I didn’t expect it to happen.  Then again, I did—well, not really.

No, I certainly didn’t expect it.

I’ve had moments of clarity in my life.  Amazingly enough, many of them were in the midst of a dream. For a brief second I would know the meaning of life or the missing treatment to cure cancer.  And then as quickly as it popped into my mind it was gone. I really don’t recollect dying.  Just this unbelievable sense of clear headedness—like walking into a room newly painted and knowing by the odor and brightness that the color on the wall is so splattering new that you should be careful not to touch it for fear of smearing the design. The greatest revelation of all? 

Twenty-five miles in the sky time ceases to exist.

The planet Pluto takes two hundred and forty-eight years to circle the sun. It doesn’t give a damn. 

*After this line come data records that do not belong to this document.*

In the rows, 128 means zero.
Known rows, with every step that occurs
rugu nerar sedi dede gukob: [178 157 148 162 121 119 114 172  75 151 128  57 173  92 117 145 115 147
 156 144 162]
nerar sedi dede nogal: [120 172 129 154 108 158  90 192 123 133 120  74 152 118 109 158 131 128
 124 129 154]
nogal rulan sedi dede rugu nerar: [171 106 132 117  85 142 155 168 171  99  92 125 157 114 165 100 131 188
 127  88 184]
rulan nogal kedafat: [124  80 124 172  68 145 119 129 148 137 153 166 137 111 140 145 144 127
 157 125 153]
gukob dede rugu nerar: [150 124 116 126 132 170 122 146 105 181 153  67 168 103 118 154 110 126
 169 110 165]
rulan sedi: [139  95 119 159  79 166 141 146 164 143 101 109 136 151 156 113 143 171
 155 139 140]
gukob nerar sedi dede: [112 170 130 196 103 144  80 156  86 124 152  71 127 107 144 188 168  75
 126 134 185]
nerar sedi dede rugu rulan nogal: [152 136 125 141  88 171 101 195 114 123 146  67 178 111 124 148 123 125
 144 121 137]
dede gukob nerar sedi: [109 187 117 149 122 152  73 114  53 115 156  90 164  93  81 184 129  79
 140 131 114]
sedi nerar: [131 164 112 128  94 124 106 154 106 136 170 113 101 133 153 145 114 101
 142 157 154]
nerar sedi dede gukob rulan: [118 170 138 148 115 148  83 163 103 130 145  69 162  96  98 154 134 105
 113 133 145]
nerar sedi dede rugu: [144 160 137 147 103 176  97 180 110 119 130  59 161 118 126 146 130 125
 124 130 135]
dede gukob nerar: [109 175 106 125 124 128  81  95  61 115 158 106 153 107  79 176 128  89
 137 131 112]
nerar sedi dede gukob rulan nogal kedafat: [118 151 138 167  92 153  76 165 111 131 155  86 165  90 105 163 140 107
 120 131 158]
gukob nerar sedi dede rugu rulan: [137 156 120 172  92 143  75 178  83 116 165  63 149 112 136 182 154  80
 131 116 180]
gukob rulan sedi dede nogal: [102 102 110 122  81 115 107 169 191 163 133 104 123 150 110 113 166 122
 110  98 195]
sedi dede gukob rulan nogal kedafat: [114 134 112 106  94  89  79 123 127 128 170 109 151 117  85 147 139 126
 103 133 163]
nogal kedafat: [148 101 144 171  93 116  93 141 142 112 149 161 128 117 140 139 141 150
 101 118 179]
gukob rulan sedi: [107  88 125 138  91 130 121 152 181 161 135 119 120 139 126 105 166 108
 118  97 179]
nerar sedi dede gukob: [128 176 136 151 117 158  88 159  94 122 137  69 168  99 107 159 124 123
 123 145 130]
nogal rulan sedi: [142 102 134 133  98 154 160 152 180  98  89 159 141 107 167 102 135 168
 125  86 169]

Rows
[133 125 103 148  68 144 106 137 138 133 122  75 148 148 135 140 148 169
 144 156 153]	rulan sedi dede gukob nerar
[180 145 153 173 119 118 123 182  90 156 124  61 161  98 137 140 122 147
 154 142 177]	rugu nerar sedi dede
[192  84  97  80  77 159 123 184 138 112 142  95 186 155 120 107 104 160
 154  86 111]	dede rugu rulan sedi
[123 155 106  86 108  98 109 168 161 112 114 121 136 135 104 136 126 161
  99 104 177]	sedi dede nogal rulan
[118 135 102 105  94 151 130 181 182 119  82 153 144 135 105 123 121 164
 131  70 161]	dede nogal rulan sedi
[145 119 128 133  82 153 150 164 171 101 109 151 128 109 180 111 128 155
 130 100 182]	nogal rulan sedi nerar
[156 104 106 129  60 165 126 158 166 130 109  74 148 168 150 112 142 188
 143 141 145]	rulan sedi dede rugu
[113 170 125 203  87 140  61 174  96 124 153  83 129 112 130 196 168  85
 119 121 203]	gukob nerar sedi dede nogal kedafat
[123 171 134 147 110 159  99 196 132 120 112  89 155 105 116 152 129 132
 115 111 165]	nerar sedi dede nogal rulan
[190 139 134 122 107 173 123 174  90 131 123  65 178 126 116 124 109 136
 161 104 118]	dede rugu nerar sedi
[110  93 121 131  85 114 113 157 186 159 139 104 120 144 127 109 170 119
 108 108 195]	gukob rulan sedi dede
[153 140 111  85 101 123 106 146 130 110 138  79 147 154 119 126 126 151
 111 132 135]	sedi dede rugu
[174  84  92 117  73  99 105 185 131 125 162  94 178 132 126 137 118 166
 148 118 166]	rugu rulan sedi dede gukob nerar
[173 102 111 135  61 154 131 166 156 141 106  64 155 163 152 110 138 196
 153 141 156]	rulan sedi dede rugu nerar
[101 142  96 131 109 171 113 174 155 177 136 110 142 100 120 165 114 131
 156  96 203]	gukob dede nogal rulan sedi nerar
[107 133 111 103 109 132  97 115 122 140 148 113 159 119  70 130 131 110
 128 113 120]	dede gukob rulan sedi
[ 96  77 129 146  83 114 106 140 169 157 172 159 122 110 113 127 166  76
 120  88 188]	gukob rulan nogal kedafat
[ 96 141 105 120 137 159 118 159 150 170 130 122 149  91 101 166 115 125
 142  82 190]	gukob dede nogal rulan
[155 108 127 111  85 153 150 161 181  89  94 135 150 120 164 101 134 180
 116  88 173]	nogal rulan sedi dede rugu
[161 141 144 163 108 119 114 174  88 167 140  65 172  86 111 145 126 124
 163 132 173]	rugu nerar sedi dede gukob rulan nogal
[130 159 143 167 114 156 100 175 115 127 130  72 149 107 134 151 135 125
 120 143 152]	nerar sedi dede
[122 171 125 182  97 157  77 160  83 119 153  61 136 115 138 183 163  75
 128 126 174]	gukob nerar sedi dede rugu
[153 105  92 114  97 177 110 176 125 173 178  70 171 115 131 155 102 128
 172 108 170]	gukob dede rugu rulan sedi nerar
[176  74  90 105  72 101 116 210 163 134 143 104 173 147 125 122 110 187
 145 107 169]	rugu rulan sedi dede nogal
[100 130 101 131 121 173 121 165 163 175 121 115 151  99 110 160 120 140
 151  86 194]	gukob dede nogal rulan sedi
[178  86  94  71  84 153 125 172 125 115 161 112 187 139 108 121 100 130
 164  84 100]	dede rugu rulan nogal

The day of my death was the day I became free of the only burden I really ever had.  TIME.

Useless.

Time is fussy.  Time is worry. 

Time is fear.  Time is the culprit causing human-types to recoil from pending generosity. 

There just was never enough time. 

Time would not allow it.  Remember—“if time permits …”

Why if time permits?  Why not if I permit?  Why not if I dream?  Why not if I want?  Why does time get to dictate to me my passage? 

It was time that robbed me of my soulful nature.    It was time that convinced me that my selfishness was needed. 

I didn’t die. The clock in me died, leaving spirit to tick on.  

So why don’t we see the farce of time?  Why do we allow ourselves to fall under the power of the cruel despot?  Yes, time is a relentless master—very little wage for much demand.

I died today. 

Actually … a piece of time named after me was cast away.